La fig. 6 mostra una rappresentazione artistica di IXPE in configurazione di presa dati. Lo strumento è composto da tre telescopi identici, ciascuno dei quali è composto da un’ottica per raggi X, che serve a focalizzare i fotoni per incidenza radente su una serie di specchi concentrici annidati, ed un GPD posto al fuoco dell’ottica stessa. Sarà messo in un’orbita circolare equatoriale ad un’altezza di 540 km da un lanciatore Pegasus e, per permettere allo strumento di entrare nello spazio disponibile nel vano di carico del lanciatore stesso, le ottiche sono collegate al piano focale attraverso un traliccio estensibile. IXPE sarà lanciato in configurazione “ripiegata” ed il traliccio si estenderà fino alla lunghezza focale di disegno (4 m) una volta in orbita, dopo la separazione della satellite dal lanciatore ed il dispiegamento dei pannelli solari. Le principali caratteristiche del telescopio e della missione sono riassunte nella tabella 2.

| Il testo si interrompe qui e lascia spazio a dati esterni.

In the rows, zero is written as 128.
Y: rows in a few groups, each row roughly a mix of its group's directions (one row in no group):
Y (157 x 11):
[[148 115 117 135 117 126 165 140 149  71  83]
 [160 147 117 155 116 103  67 146 143 101 130]
 [132 135  96 128  80  86 141 123 153  83 123]
 [122  78 114 142 160 160 150  86 136 117 153]
 [140 143  76 137 146 114  92 142 111  78 133]
 [102 138 109 137 156 183 115 151 137 175 121]
 [ 88 170 106 121 150 159 110 120 111  85 118]
 [167  94 132 139 100  98 103 129 181 132 132]
 [ 77 167 136 138 134 124 165 116  86 111 116]
 [110 154 182 109 145 161 149 113 110 111  96]
 [121 137  70 114 140 101 118 139 113  73 131]
 [150 132 111 126 105 150 111  92 166 178 153]
 [ 97 130 111 142 161 105 163 154  87  92 137]
 [142  91 100 135 118  77 138 145 164 140  95]
 [ 74 136 100 148 136 131 140  71 112 134 123]
 [110 139 130 129 169 115 136 192 120 133  90]
 [142 135 112 166 166  98 116 153 149  80 141]
 [ 89 122 112 146 124 107 143  89 128  69 110]
 [ 89 146  84 117 139 140 134  97 121  75 130]
 [125 181 135 114 141 103 104 133 172 137  90]
 [ 95 145 115  99  95 148 115  77 120 107 100]
 [151 164 138 111 135 150  96 134 162 183 130]
 [ 99 126 140 165 126 137 180 111 140 121  79]
 [100 110  74 113 140 131 155 131 130  80 106]
 [149 142 175 117 149  83 105 130  97 161 125]
 [139 145 153 143 149 157  82 108 159 168 107]
 [ 85 145 149 127 150 166 134  93 141 172 141]
 [196 135 127 140 128 126 112 150 177 121 121]
 [124 101 146 151 154 102  71 116 168 130 126]
 [ 87 152 117 122 162 181 134 143  94 139 132]
 [ 94 129  93 113 143 123 143 133  86  72 136]
 [ 93 146 119  95 104 148 145 124  69 149 129]
 [157 173 132 141 149 146 163 147 170 156 140]
 [110 111  70 153 148 122 117 134 120  83 156]
 [ 91 176 115 110 148 133 133 115  91  85 126]
 [157 163  89 103  95 133 117 143  91 157 117]
 [ 89 121 171 116 162 155 142 140  90 155 142]
 [128 154 138 121 165  93  90 129  79 153 139]
 [118  86  95 126 121 160 138  92 134 123 178]
 [131 132 147  97 163 129  80 158 169 137 149]
 [141 121 100 114  99  96 151 114 156  81  92]
 [124  93 118  99 131 121 128 131 190 130  84]
 [145 138  62 114 122 110 153 132 120 128  83]
 [109 121 105 153 104 203 130 137 126 138 140]
 [139 144 182  91 137  87 116 118 104 155 131]
 [108 103  77 143 146 150 161 157 120  93 116]
 [166 117 164 118 126 122  82 131 139 154 175]
 [119 106 101 157 160 135 138  99 111 184 108]
 [151  92 151 130 146  91 146 161 125  77 122]
 [118 137  97 125  92 137 106 146 164  70 131]
 [116 110 164 122  92 149 166 134  87  92 121]
 [121 103 102 144 117 144 152  92 119 145 189]
 [118 173 163  98 178 110 116 119 102 122 128]
 [132 108 111 155 151  80 120 157 124  76 137]
 [127 150 128 104 112  72 154 123 111  79 138]
 [ 90 146 167 113 143 129 141  94  86  94 125]
 [118 130 100 148 122 118  69 133 125 140 182]
 [152 120  97  95 169 115  92 136 163 111 103]
 [148 168 140 146 111  85  93 165 137 145 106]
 [164 105 142 115 159  87 151 150 107 167 114]
 [145 107 192 148 102 120 145 155 123 157 118]
 [153 144 159 143 104  98 169 165 112 156 109]
 [153 100 122 176 171 127  97 123 152 112 152]
 [167 106 152 158  85  95  94 135 130 130 108]
 [ 95 119 106 130 133 149 175 140  79 126  95]
 [189 140 129  92 140 124 107 126 137  81 130]
 [162 113  81 137 143 102  88 153 159 115 118]
 [164 125 134 142 127 131  86 133 130 191 153]
 [122 135 136 150 112 184 149 130 123 186 118]
 [137 131 143 145 142 170 102 130 154 191 138]
 [118 165  79 127 105 155 142  89 149 126 101]
 [150 121 142 154 193 146 106 139 102 141 153]
 [122 166 102 118 130  83 110 135 180 125 102]
 [129 156 155 103 123 152  88 151 148  86 160]
 [134 150 174 140 145  80 115 142  96 118  94]
 [146 123 180 114 108 125 117 125 133 192 137]
 [ 83 142 147 147 111 177 142 120 110 153 162]
 [157 140 171 130 147  75 119 154 109 125  98]
 [121 140 130 118 105  94 193 131  94 129 102]
 [ 71 132 115 124 113 172 148  96 114 102 138]
 [ 70 139 130 126 117 153 153  79 101 125 121]
 [134 142  64 109 147 125 127 132 122  76 139]
 [151 130 141 143 138 142  64 108 175 139 131]
 [125 187 117 149 147 126 119 169  93 133 150]
 [157 109 112 115 129  63 109 166 112 119 133]
 [128 114 143 106  92  92  79 152  96 136 106]
 [183 153 175 124 149 130  99 100 137 123 134]
 [135 125 179 129 137 138 123 105  98  99  74]
 [115 117 164 135  80  96 166 128 120 140  90]
 [146 115 174 116  95 132 143 125 100  72 124]
 [147 140 138 128 137 133  67 129 113 168 170]
 [156 113 154 128 165 111  75 119 163 149 120]
 [ 83 127 154 154  94  96 140 110 101 111  97]
 [153  93  99 138 175 128 120 150 122 133 177]
 [160 108 148 122 139 102  97 146 173 162 157]
 [ 94 111  76 152 129 133 169 126 109 115 161]
 [157 109 138 110 156  99 107 170  89 157 140]
 [117 135  83 123 130 103  95 122 151  71 142]
 [107 166 147 138  92 120 131 134 109  91  77]
 [155 132 132  99 165 113 150 175 146 161 102]
 [132 165 144  96 102  89  88 127 101 149 109]
 [160 159 129  81 148 137  87 132 104  95 138]
 [138 108 140 142 172  79 102 153 117 144  93]
 [ 76 113 153 137  95  90 121 162 104 130 121]
 [119  83 134 125 105 128 129  95 107  67 131]
 [149  92 158 117 145 162  99 127 141 176 150]
 [134  66 136 101 114 116  80 121 116 149 123]
 [163 131 129 106 129 119  70 150 110 154 165]
 [158 112 132 146 107 133 101 130 182 171 152]
 [173 146 148 113 123 149 103 165 149  82 131]
 [193 149 115 138 111 138 110 109 156 147  99]
 [153 141  98  88 144 117  98  97 164 102 107]
 [130 107  91 120 140  89 159 139 130 121  70]
 [136 117 142  92  94 137 173 132 141 122  75]
 [ 81 170  87 147 119 127 126 111 120 100 102]
 [120 132  99 149 131  96 157 133 123  59 122]
 [103 154 145 117 100 125 166 104 132 113  71]
 [171 103 141 144  86  98 129 116 168 152 140]
 [109 132 108 134 103 180 152 140 107 135 180]
 [101 143 111 127 156 132  83  87 121  85 149]
 [120 137 178 160 120  89 115 174 113 116 121]
 [153 129  98 120 171 107 123 170 153  96 154]
 [114 170 145 162 131 106 122 168 114 159  91]
 [ 99 130 112 104 118 106 140 106 157  66 105]
 [138  93  90 150  74 107 161 125 142 129 136]
 [ 83 167 142 138 106 154 162 137 115 157 102]
 [155 148 121  94 115 110  80 123 118 175 151]
 [162 138 181 107 112 142 102 100 145 160 143]
 [152 151  98 108  96  81 100 147 129 142  96]
 [121  93  70 170 138 126 134 145 144 115 155]
 [ 88 108 164 142 123 136 110 131  66 118 140]
 [103 151 109 120 115 176 145  76 113 102 121]
 [169 120 153 135 123  91  91  88 154 121 151]
 [136 152 193  90 135 119 150 112 110 134 106]
 [164 128  92 122 107 123  95 128 179 142  96]
 [145 104 123 163 163 118  66 122 147 118 143]
 [ 89 101 109 158  88 127 168 131 159 121 113]
 [149 115 108 133 122  82  97 135 155  77 107]
 [120  84  78 138 121 122 172 153 146 107 127]
 [171 147 120  85  96 114 137 127 138 110  81]
 [164 164 155 108 142  81 125 130 129 134  84]
 [ 78  93 111 163 112 129 128  98  97 105 123]
 [182 134 109 126 142 103  86 158 163 130 126]
 [168 129 151 133  98 110 113 116 169 157 170]
 [145 108 131 156 117 143 150  96 112 188 156]
 [185 134 137 118 109  91  87 122 146 152 144]
 [120 139 123  92 122 179 172 130 136 115 169]
 [149  98  96 152  86 107 147 125 162 162 138]
 [103 137 127  99 114 182 145  88 106 160 129]
 [122 110  99 154 131 121 135 152 135  56 117]
 [144 156 145 135  89 142 137  83 169 139  95]
 [115 100 111 143 107 125 174 132 163  78 111]
 [138 150 110 113 115  69 132 113 138 110 178]
 [132 177 146 131 126  90 117 106 123 151  77]
 [ 81 130  90 133 134 146 176 105 138  98 118]
 [114 123 103  95 103 172 159  96 159 146 116]
 [125 102  71 102 168 145 116 104 131 133 157]]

Una volta in configurazione operativa, IXPE darà avvio al suo programma osservativo, che lo porterà a puntare in modo nuovo decine di sorgenti diverse, galattiche ed extragalattiche, per periodi di tempo variabile da poche ore a svariati giorni a seconda del flusso della sorgente stessa e del grado di polarizzazione atteso. Per alcune delle sorgenti più intense IXPE sarà in grado di misurare il grado e l’angolo di polarizzazione lineare in funzione dell’energia, del tempo (o della fase di rotazione per le sorgenti periodiche) o della posizione, come mostrato nella simulazione in fig. 7 nel caso del residuo di supernova Cassiopea A. In ogni caso IXPE fornirà informazioni preziose e non accessibili per altra via su alcuni degli oggetti più estremi dell’Universo conosciuto.

Con la missione X-ray Imaging Polarimetry Explorer (XIPE) attualmente in fase di studio dall’Agenzia Spaziale Europea, e la proposta congiunta Europa-Cina enhanced X-ray Timing and Polarimetry (e-XTP), ciascuna delle quali prevede GPD simili a quelli che verranno utilizzati per IXPE, la polarimetria a raggi X potrebbe, a quarant’anni di distanza dalla sua nascita, entrare finalmente a pieno titolo tra le tecniche standard dell’astronomia X.